Despite all these problems and contradictions, West Africa’s smallest country, with just half a million inhabitants, is a role model for the Ecowas community. In countries such as Ghana, Benin and Togo, wind, sun, hydro and biomass face far greater obstacles. “With consumer electricity prices of EUR 0.045 per kilowatt hour, there is little scope for development,” explains energy expert Kappiah. In contrast, Mali and Niger have enjoyed some progress in terms of decentralised generation in the private sector, particularly in solar power. However, in neighbouring Nigeria, with its 150 million inhabitants, this is out of the question. The country is in poor shape: natural resources are being ruthlessly exploited by oil companies, and the political classes are riddled with corruption. In a system plagued by rent-seeking, newcomers to the energy business do not stand a chance, while state energy suppliers make no effort to pursue renewable energies. “The short-term cash mentality is a problem in Nigeria and elsewhere,” says Kappiah, referring to the situation in other member states.
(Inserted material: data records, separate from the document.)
Here is a tiny trained network, its code and every weight. The questions are about switching its units off for an input and a class, where a switched-off unit gives its printed mean instead of its output.

import numpy as np


def w(rows, s, z=0):
    codes = np.array(rows[::2]) - 128.0
    scale = np.full(codes.shape[1], s)
    scale[-1] = z or s
    return codes * scale


def f(y):
    return np.maximum(y, 0)


def log_softmax(a):
    a = a - a.max(-1, keepdims=True)
    return a - np.log(np.exp(a).sum(-1, keepdims=True))


def net(x, mask):
    res = np.array(x, float).reshape(1, 6) / 4 @ E
    y = f(res @ A[0][:, :-1].T + A[0][:, -1])
    res = res + np.where(mask, y, B[0][:, -1]) @ B[0][:, :-1]
    return log_softmax(res[-1] @ U[:, :-1].T + U[:, -1])


A, B = {}, {}
E = w([
[92,191,81,223,78,180,149],'x0',
[31,73,179,185,175,111,146],'x1',
[116,123,118,109,117,102,141],'x2',
[212,78,88,146,233,90,248],'x3',
[138,120,121,144,142,136,109],'x4',
[86,221,63,105,254,120,102],'x5',
],0.0096)
A[0] = w([
[150,79,144,115,86,155,124,76],'n1',
[31,85,159,138,162,115,165,190],'n2',
[113,191,96,208,100,155,141,183],'n3',
[69,130,148,145,181,141,135,149],'n4',
[107,164,75,153,95,150,186,168],'n5',
[236,195,78,68,119,148,126,135],'n6',
[108,98,178,41,132,164,53,188],'n7',
[177,93,165,74,169,104,146,155],'n8',
[174,92,83,169,183,86,222,105],'n9',
[106,174,51,133,160,113,118,134],'n10',
[71,74,202,213,181,87,139,205],'n11',
[125,154,97,212,103,155,175,38],'n12',
[145,107,151,196,58,117,175,100],'n13',
[220,114,110,154,189,141,253,29],'n14',
[73,173,119,122,202,117,110,1],'n15',
[137,2,170,174,51,124,151,27],'n16',
],0.0097,0.0027)
B[0] = w([
[104,188,114,70,201,107,166,172],'n1',
[204,111,152,126,51,121,110,203],'n2',
[95,107,106,57,150,51,72,203],'n3',
[231,176,80,134,122,92,117,177],'n4',
[113,10,81,100,196,41,115,184],'n5',
[199,61,147,126,24,140,89,213],'n6',
[53,116,112,135,159,99,67,200],'n7',
[47,52,122,106,164,84,135,211],'n8',
[79,202,129,134,89,117,71,245],'n9',
[185,157,178,61,141,114,172,188],'n10',
[186,88,89,144,27,109,118,224],'n11',
[104,24,117,114,180,131,129,182],'n12',
[174,180,103,84,209,113,137,195],'n13',
[42,177,91,139,89,170,101,253],'n14',
[195,189,132,81,128,254,186,182],'n15',
[151,233,133,18,164,178,141,231],'n16',
],0.0069,0.012)
U = w([
[201,217,147,40,190,187,183,41],'0',
[1,216,101,157,52,163,80,85],'1',
[240,94,123,143,23,120,135,130],'2',
[133,144,127,107,141,102,131,254],'3',
[139,145,139,104,130,92,140,237],'4',
[99,45,105,82,234,94,126,60],'5',
[137,100,200,195,160,166,192,91],'6',
],0.0078,0.0051)

Each question gives the input, the list of numbers given to net, and the class t.
The units are the neurons (one row each of A and B). Each row of codes is followed by its name. A weight is (code - 128) times the scale printed after its matrix; where a second scale follows, it is the last column's (A, B and U).
mask holds one flag per neuron, in row order. A switched-off neuron (its flag False) gives its mean, the last column of its row in B, instead of its output. The means were averaged over made-up inputs and are rounded, as every weight is.
A unit's drop is (log p(t) with every unit on - log p(t) with that unit switched off) / (log p(t) with every unit on - log p(t) with every unit switched off).
The circuit of an input: a set's keep is (log p(t) with only the set's units on - log p(t) with every unit switched off) / (log p(t) with every unit on - log p(t) with every unit switched off). Starting from the 12 units with the biggest drops (on a tie, the unit counted first), units are removed one at a time, each time the one whose removal leaves the highest keep (on an exact tie, the one counted first), for as long as the keep stays at least 0.8.
circuit, biggest first: the units of the circuit, biggest drop first
most important unit: the unit with the biggest drop
top k neurons: the k neurons with the biggest drops, biggest first
drop when u is switched off: that unit's drop, to one decimal
input [2,-8,2,-5,7,0], class 2: circuit, biggest first => [n6]
input [8,8,6,7,-2,-4], class 2: top 4 neurons => [n11 n2 n7 n8]
input [-2,-4,-2,5,5,4], class 1: top 2 neurons => [n14 n9]
input [1,4,1,5,2,-4], class 1: circuit, biggest first => [n14 n9]
input [7,-1,-1,3,4,3], class 5: circuit, biggest first => [n5 n12]
input [4,-5,-2,0,-3,-7], class 0: circuit, biggest first => [n16 n13]
input [5,0,-1,2,4,8], class 0: top 2 neurons => [n15 n10]
input [-8,8,-2,7,3,0], class 2: top 2 neurons => [n11 n2]
input [-4,-8,8,4,-4,4], class 2: top 2 neurons => [n6 n16]
input [6,-5,4,-3,-5,-6], class 0: circuit, biggest first => [n13 n16]
input [8,-6,1,6,-3,0], class 5: top 2 neurons => [n5 n12]
input [-5,7,-3,3,-3,6], class 2: top 2 neurons => [n11 n2]
input [8,1,6,5,2,4], class 5: top 4 neurons => [n5 n12 n3 n16]
input [-6,-7,-3,3,-3,3], class 2: most important unit => n6
input [5,-5,-7,5,-2,-5], class 4: top 2 neurons => [n5 n15]
input [-6,-4,-2,2,-3,-3], class 5: top 2 neurons => [n8 n11]
input [-6,0,-5,-3,-1,-5], class 5: circuit, biggest first => [n7 n9]
input [8,-1,6,2,-1,-6], class 5: drop when n5 is switched off => 0.3
input [5,7,-5,1,8,8], class 0: drop when n15 is switched off => 0.9
input [-3,6,-1,-4,3,7], class 0: circuit, biggest first => [n15]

The head of ECREEE is in no doubt: the establishment of renewable energies in West Africa must be accompanied by socio-political change. For this reason, alongside its investments in large power plants, ECREEE also keeps the smallest projects, deep in the countryside far from the big cities and power grids, firmly in its sights. Sustainable electricity benefits entire village communities. Hospitals and schools need electrical lights and refrigerators to cool medicines and perishable foods. “It is an important community responsibility, which keeps rural exodus in check,” says Kappiah. “If a country has no tradition of social policy, there is generally little scope for decentralised, renewable energies.” But it is not just this lack of awareness, or the divergent energy policies within the Ecowas community, that he is worried about: in several West African countries, confrontations between Muslim and Christian communities are escalating. This too is an obstacle to restructuring the energy supply. “Religions pose a real problem,” says Kappiah, “they mislead people with promises, and cripple progress.”


But there is also cause for hope: Ecowas has plans to rapidly expand the agency. Employee numbers are growing, and its annual budget has doubled to EUR 7 million. “Although Ecowas has yet to establish binding targets for all its member states, our goal is for many West African countries to obtain 10 to 25 percent of their energy from renewables by 2020,” says Kappiah. Alongside renewable energy, energy efficiency is another major issue. Savings of around 30 percent are planned in the coming years. This is a mammoth task for the energy agency. Regardless of how soon success can be claimed, ECREEE is ushering in a long-overdue new era for energy in West Africa, or indeed all of Sub-Saharan Africa – with Cape Verde leading the way.